Adapp : Execution of an OpenMP/multithread parallel code in batch

Jobs on all of the nodes are managed by the LoadLeveler software. They are distributed in the classes principally in function of the Elapsed time, the number of cores and the memory requested. You can consult the overall class structure on Ada and Adapp.

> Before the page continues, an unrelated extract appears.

Rows are points. The points of each table are mixes of a few directions, plus a little noise. How many directions does each table use, and how many do they share? Where both have some left over, give the other angles between the two spaces (their principal angles), to ten degrees, smallest first.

To submit a multithread job in batch from Adapp, you must:

  • Create a submission script. Here is an example stocked in the file openmp.ll :

    openmp.ll
    # Arbitrary name for the LoadLeveler job
    # @ job_name = OpenMP
    # Standard output file for the job
    # @ output   = $(job_name).$(jobid)
    # Error output file for the job
    # @ error    = $(job_name).$(jobid)
    # Job type
    # @ job_type = serial
    # Number of threads requested (here 4)
    # @ parallel_threads = 4
    # Specific to Adapp
    # @ requirements = (Feature == "prepost")
    # Max. Elapsed Time, hh:mm:ss (here 30mn)
    # @ wall_clock_limit = 00:30:00
    # @ queue
     
    # To print an echo of each command in the output file
    set -x
    # Temporary directory for execution
    cd $TMPDIR
    # The LOADL_STEP_INITDIR variable is automatically set by
    # LoadLeveler, its value is the directory where the llsubmit command was typed
    cp $LOADL_STEP_INITDIR/a.out .
    # Max. STACK memory (default 4MB) requested (here 16 MB) for the private
    # variables of each thread
    export KMP_STACKSIZE=16m
    # OMP_STACKSIZE is also suitable for the same purposes
    #export OMP_STACKSIZE=16m
    # Execution
    ./a.out
  • Submit this script via la command llsubmit :

    $ llsubmit openmp.ll

Comments :

  • Do not forget the keyword # @ requirements = (Feature == “prepost”); otherwise, your calculation will be carried out on the “normal” Ada compute nodes.
  • In this example, let us suppose that the executable file a.out is found in the submission directory which is the directory in which we enter the command llsubmit (the variable LOADL_STEP_INITDIR is automatically set by LoadLeveler).
  • The output file of the Mpi.numero_job computation is also found in the submission directory.
  • It is created as soon as the job execution begins; editing or modifying it while the job is running can disrupt the execution.
  • The keyword parallel_threads indicates the number of reserved cores: one thread per core.
  • The default memory reserved per core (or per thread) is 3.5 GB. At the maximum, this value can be set to 30 GB. The keyword #@as_limit specifies a per process limit. If the process generates 4 threads and needs 30 GB per thread, the memory limit must be set to 4 * 30.0gb : # @ as_limit = 120.0gb.
  • The private OpenMP variables are stocked in STACK zones associated with each thread. Each STACK zone is default limited to 4MB. To go beyond this limit and to go, for example, up to 16MB per thread, it is necessary to use the environment variable KMP_STACKSIZE (=16m) or OMP_STACKSIZE (=16m). Note that the value of OMP_STACKSIZE is automatically adjusted to the value of KMP_STACKSIZE when this one has been positioned.
  • The keyword # @ environment allows defining the environment variables on LoadLeveler. Do not use this keyword for certain variables specific to OpenMP or multithreading (such as OMP_NUM_THREADS) because these are defined automatically and set by LoadLeveler at the beginning of the job execution.